Experimenting with Minari, through importing older D4RL datasets (tested in Python 3.10.11).

Port D4RL MuJoCo to Minari

Download D4RL and Minari:

cd 4rl_mujoco_minari

Activate D4RL environment and run:

python mujoco_d4rl_to_pkl.py --dir={save_dir}

where save_dir is the directory to store D4RL .pkl files.

Activate Minari environment and run:

python mujoco_pkl_to_minari.py --dir={save_dir}

Where author, author_email, code_permalink can be added optionally.

Test loading new environments:

import minari

dataset = minari.load_dataset('d4rl_halfcheetah-expert-v2')

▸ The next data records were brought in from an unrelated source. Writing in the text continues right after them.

All rows are made from the same 12 directions, up to rounding. Whole rows:
[[.01,.14,-.07,-.03,.18,-.27,.09,.00,.12,-.14,.24,-.02,.02,.05,-.16,-.26,.18,-.09],
[.02,-.26,.09,.35,.07,.01,-.24,-.12,.10,.05,.16,.03,.10,-.28,.02,-.04,.00,-.07],
[-.04,.25,-.36,.14,.10,-.06,-.21,.14,-.09,-.17,.33,-.02,.09,.15,-.08,.11,-.06,-.08],
[.13,.06,.28,-.11,.03,.15,-.22,-.03,-.05,-.02,.09,.02,-.21,-.04,.14,.09,.00,-.13],
[-.09,.26,.05,.07,-.06,.17,-.02,.01,.03,-.13,.26,.10,-.13,.23,-.27,.25,.05,.39],
[.03,.21,-.05,-.10,.03,.08,.03,.14,-.06,.09,.09,-.10,.06,-.06,-.03,.15,-.18,.03],
[-.11,.07,-.09,-.04,-.08,.13,-.01,-.22,.17,.17,-.14,-.13,.21,.13,.02,.01,.17,-.03],
[.02,-.12,.25,.16,.08,-.14,.01,-.16,.02,.01,.19,.08,-.03,.11,-.25,-.08,.09,.07],
[-.05,.38,-.02,.14,.28,-.03,-.42,.03,-.02,-.19,.39,.02,-.06,.05,.13,-.14,-.01,-.38],
[.07,.08,.09,.23,-.04,.13,-.16,-.02,.07,-.15,.21,.08,-.02,-.20,-.02,.21,-.01,.04],
[.04,-.09,-.01,.04,-.11,.07,-.03,-.05,-.21,.03,-.11,.01,-.01,.20,-.03,.20,-.08,-.07],
[-.06,.70,-.10,-.13,.01,.11,.03,.18,.12,-.05,.00,.11,.10,.25,-.04,.10,.20,-.21],
[.11,-.09,-.24,-.04,.14,.20,.02,.20,.04,.20,.24,-.15,-.10,.07,-.29,-.05,.26,-.21],
[-.09,-.24,-.02,.39,.01,-.30,-.14,-.10,.17,-.33,-.04,.33,.04,-.10,.14,-.30,.24,-.09],
[.27,-.09,-.19,-.22,.00,-.09,-.05,.38,-.24,.44,-.24,.06,.27,.16,.09,.22,.00,-.50],
[.06,-.22,.03,.05,-.12,.22,.17,-.02,.24,-.08,-.34,.10,-.18,-.21,.09,-.22,.42,-.28]]

The start of a row, then its end:
[.10,-.12,.19,-.12,.20,-.31,.17,.04,-.12,.32,.02,-.06,.13,.05,-.15] : [-.21,-.12,-.16]
[.13,.41,.00,-.17,.07,-.04,-.13,.13,.03,-.01,.28,.03,.07,.19,-.09] : [.21,.12,-.10]
[.07,.24,-.16,-.04,-.06,-.17,-.05,.21,.03,-.27,-.16,.22,.09,-.07,.28] : [.03,.09,-.27]
[.11,.01,.35,.11,.09,.15,-.20,.01,.17,.01,.19,.09,-.12,-.38,.09] : [-.01,.04,-.07]
[.02,-.16,.21,-.33,-.18,-.19,.04,-.09,-.10,-.03,-.43,.15,-.08,.21,.31] : [.00,.01,.11]
[-.01,-.08,-.07,.26,.06,-.13,.02,-.12,-.25,-.28,.19,-.04,-.13,.14,-.19] : [-.06,-.15,-.09]
[.14,-.06,-.06,-.26,.00,.20,-.09,.03,-.03,-.10,-.05,-.25,-.23,-.35,.34] : [-.03,-.11,-.19]
[-.08,.39,.16,.00,.21,.25,.09,-.06,.14,.08,.36,-.24,-.10,-.14,-.27] : [-.11,-.07,.04]
[.17,.07,.03,.15,-.06,.12,.09,.14,.11,-.30,.00,.22,-.22,-.12,-.07] : [.00,.33,-.31]
[.34,-.35,.21,.00,.00,-.11,-.15,-.03,.02,.00,.15,.02,-.03,-.31,.07] : [.12,.05,-.13]
[-.12,.15,-.26,.08,-.13,-.07,-.01,-.18,.13,-.38,-.07,-.03,.09,-.03,.17] : [-.01,.06,.05]
[.09,-.02,-.12,-.06,.00,-.03,-.21,.04,.08,-.07,.05,.09,-.02,.17,.08] : [.01,.32,-.22]
[.27,.10,.53,-.02,-.11,-.18,.08,.03,.25,.06,.03,.36,.17,-.19,-.09] : [.27,.19,.14]
[-.03,.10,.06,.20,-.09,.03,-.05,.01,.01,-.11,-.01,.19,.05,.01,-.02] : [.17,-.02,.08]
[-.03,-.17,.03,.26,-.03,.23,.24,.13,.01,.03,-.13,.02,-.11,-.39,-.10] : [-.09,-.14,.03]
[.03,.23,-.03,.05,-.16,.38,-.24,.22,.21,-.11,-.03,.36,-.16,.18,.05] : [.27,.50,-.08]
[.01,.24,.11,-.01,-.01,.40,-.13,-.02,-.13,-.25,.06,-.07,-.40,-.05,.13] : [.07,-.09,-.19]
[-.01,-.20,-.06,.16,.03,-.01,-.06,-.04,-.01,.15,.17,-.05,.11,.03,-.19] : [.07,-.02,.14]
[-.20,.12,.11,.34,-.13,.07,.27,-.08,.01,-.20,-.28,.20,-.01,-.05,-.06] : [-.09,-.08,.06]
[.20,.15,.13,.00,.01,-.12,-.06,.19,-.16,.07,.23,.03,.16,-.18,-.05] : [.39,-.36,.12]
[-.24,.03,-.02,.27,.02,.19,.03,.03,-.08,.14,.02,-.03,.06,-.10,-.10] : [.03,-.34,.30]
[.05,.07,-.05,-.04,-.07,.06,-.08,-.16,.24,.20,-.10,-.10,.33,-.09,.11] : [.09,.18,-.19]
[-.19,.27,.00,.03,-.10,.31,.07,-.33,-.01,-.13,-.14,-.22,-.07,.09,.05] : [-.01,-.08,-.06]
[.00,.44,-.01,.01,-.23,-.07,-.11,-.23,.15,-.31,.01,.06,.27,.03,.15] : [.38,.02,.13]
[.03,.03,-.14,-.04,-.04,-.23,-.04,.30,.13,-.03,-.06,.29,.17,-.04,.11] : [.06,.14,.12]
[.15,.20,.28,-.14,.18,-.10,-.19,.06,.06,.08,.44,-.01,-.01,-.07,-.08] : [.11,-.05,.11]
[-.07,.03,.23,.20,.20,-.19,-.15,.05,.21,.26,.09,.33,.17,.25,-.15] : [-.26,.37,-.20]
[-.10,-.05,.20,-.20,-.03,.18,.02,-.06,-.23,.14,-.14,-.06,-.25,.27,.02] : [.02,-.17,.18]
[.19,.01,.06,.09,-.10,.29,.29,.02,.07,-.07,.02,-.12,-.11,-.39,-.20] : [.14,.01,-.09]
[-.10,-.02,-.20,-.01,-.12,.36,-.09,-.21,.07,-.23,.25,-.28,-.24,-.03,-.08] : [.19,.01,.42]
[.14,.07,-.13,-.14,.29,-.10,-.21,.29,-.02,.30,.42,-.16,.13,-.10,-.08] : [.01,-.10,-.12]
[-.15,.31,.19,.08,.21,-.16,-.16,-.13,-.01,-.14,.11,.05,-.01,.08,.14] : [-.29,-.09,-.21]
[-.29,.15,-.04,.52,-.09,.21,.13,-.10,.09,-.46,-.17,.20,-.18,-.17,.03] : [-.22,.01,-.04]
[.11,.32,.10,-.12,.08,.19,.13,.32,-.06,.00,.04,.13,-.25,.10,-.15] : [.01,.12,-.26]
[-.01,-.30,.10,-.02,-.08,-.19,.12,.06,.23,-.03,-.32,.24,.03,-.27,.21] : [-.22,.17,.14]
[.24,-.61,.02,.32,-.20,.00,-.03,-.10,.24,-.19,-.16,.23,-.03,-.38,.06] : [.01,.42,-.17]
[-.11,.04,-.24,.28,-.16,.21,-.33,.11,-.13,-.17,-.10,.27,-.03,.26,.14] : [.27,.07,-.08]
[-.02,.26,.02,.03,.05,-.15,.10,.07,.20,.15,-.04,.11,.32,.01,-.08] : [-.06,.14,-.12]
[-.01,.12,-.15,-.02,-.01,.41,-.01,.17,.18,.23,.22,-.19,.04,-.27,-.16] : [.25,-.04,.29]
[-.11,.25,-.18,-.06,-.03,.17,-.09,.39,-.04,.16,-.28,.13,.13,-.15,.32] : [.10,-.21,-.07]
[.03,-.34,.05,.04,-.03,-.14,.11,-.12,-.09,.13,-.11,-.08,.10,-.08,-.02] : [-.04,-.16,.07]
[.06,-.05,.03,-.30,.02,-.43,-.04,-.46,-.12,-.09,-.12,-.30,.19,.17,.27] : [-.15,-.12,-.25]
[-.16,.07,.06,-.07,-.19,.13,-.26,-.32,-.10,-.29,-.11,.02,-.20,.35,.25] : [.16,.00,.20]
[-.13,.36,.24,-.40,-.17,.04,.02,-.34,.24,-.13,-.16,-.17,.05,-.11,.34] : [.10,-.10,.42]
[.04,-.16,-.38,-.15,-.06,.03,-.41,-.02,-.24,-.11,.00,-.17,-.04,.17,.36] : [.18,-.10,-.16]
[-.06,.37,-.03,-.10,-.10,-.08,-.03,-.20,-.13,-.22,-.06,-.06,.09,.26,.12] : [.17,-.14,-.04]
[.23,-.06,.01,-.28,-.12,-.20,-.07,.19,.02,.18,-.07,.24,.16,.30,-.01] : [.30,.29,.03]
[-.15,.22,.24,-.10,.01,.12,-.05,-.04,-.23,-.09,-.09,.11,-.32,.43,.03] : [-.05,-.07,.01]
[.02,.42,-.05,-.12,-.13,.16,.03,-.39,.11,-.03,.11,-.33,.23,.16,-.12] : [.31,.05,-.03]
[.20,-.39,-.14,-.23,-.31,-.06,.13,-.10,.06,-.24,-.33,.07,-.15,.12,.12] : [.11,.41,-.01]
[.13,-.13,.03,.19,-.11,-.18,.07,.06,.07,-.03,-.15,.08,.31,-.60,.20] : [.14,-.27,.03]
[.24,-.21,.16,-.08,-.07,.01,-.03,.26,-.20,-.06,-.13,.18,-.21,-.23,.20] : [.16,-.15,-.08]
[.07,-.35,-.01,.16,.13,-.31,-.30,.23,.13,.05,.22,.26,.11,-.26,.11] : [-.06,.05,.17]
[-.04,.14,-.04,-.05,.07,.05,-.11,.23,.00,-.05,.09,.10,-.12,-.01,.08] : [-.01,-.02,.06]
[.24,-.16,-.29,-.21,-.15,-.15,.32,.09,.08,-.01,-.20,-.15,.20,-.27,.02] : [.10,.06,-.09]
[.07,-.22,.03,-.15,-.05,-.33,-.20,.07,-.13,.28,-.10,.17,.28,.28,.12] : [.21,-.05,.14]
[-.04,-.38,-.08,.07,.23,-.25,-.28,-.02,-.07,.31,.10,-.10,.20,-.04,.13] : [-.26,-.13,-.13]
[-.02,-.01,.35,.13,-.19,.55,-.17,-.04,-.06,.00,-.05,.21,-.37,.15,-.05] : [.33,.08,.18]
[.06,-.18,.25,-.23,-.05,-.33,.18,-.55,-.11,-.16,-.11,-.30,-.01,.05,.09] : [-.16,-.17,.03]
[-.35,.32,.15,-.13,.06,.29,.14,.02,.21,.26,-.20,-.03,-.04,.02,.03] : [-.25,-.01,.26]
[-.09,.29,.20,-.10,-.10,-.06,.04,-.05,.27,-.04,-.27,.26,.11,.08,.17] : [-.06,.27,.01]
[.14,-.29,-.03,-.08,.06,-.36,.15,.16,-.01,.36,-.30,.18,.27,.20,-.05] : [-.22,.26,-.41]
[-.06,.37,-.14,-.21,-.02,.14,-.02,.08,-.19,.06,-.09,-.09,.01,.36,.03] : [.15,-.09,-.15]
[.13,-.20,.47,.14,-.20,.39,.13,-.12,.10,-.08,-.15,.20,-.38,-.14,-.12] : [.11,.24,.05]
[.04,-.22,.16,.13,.11,-.09,.16,-.17,.09,-.04,.16,-.13,-.08,-.28,-.16] : [-.24,-.03,.04]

env = dataset.recover_environment() # Deprecated HalfCheetah-v3 environment

# Sample an episode
episode = dataset.sample_episodes(n_episodes=1)[0]

Port

New, port 1% of 1st seed of dqn-replay to Minari.

Minari:

  • pip install minari==0.4.1

Run:

python download_convert.py --convert

The dataset name follows the convention {game}-top1-s{index}-v0, which can be set by passing --index, which defaults to 1, matching the seed used by work like Scaled QL. Example of loading a dataset, where Breakout can be replaced with any dataset in ./atari_minari/atari_games.py.

import minari
from atari_minari.utils import create_atari_env

dataset = minari.load_dataset('Breakout-top1-s1-v0')

base_env = dataset.recover_environment() # Recommended to instead build env, as follows:
env = create_atari_env('ALE/Breakout-v5', repeat_action_probability=0.25, clip_rewards=False)
# disable action_repeat for some evaluation
env = create_atari_env('ALE/Breakout-v5', repeat_action_probability=0.0, clip_rewards=False)

# Sample an episode
episode = dataset.sample_episodes(n_episodes=1)[0]

(OLD) Port Atari to Minari

OLD procedure

Download D4RL and Minari:

Activate Atari environment and run:

python atari_to_pkl.py --dir={save_dir}

where save_dir is the directory to store D4RL .npz files.

To convert datasets, run: To test, activate Minari environment and run:

python atari_pkl_to_minari.py.py --dir={save_dir}

This will create dataset(s), with the name {env_name}-{dataset_type}_s{seed}-v0, where env_name is the name of the environment, e.g. Breakout. Seed and dataset_type follow from https://github.com/takuseno/d4rl-atari, where we test with expert, which contains datasets consisting of the last 1M steps of training. _s{seed} specified which trained agent to use, which is referred to as -v in Takuma's Github, but renamed to seed (_s) as -v is used to specify dataset version in Minari.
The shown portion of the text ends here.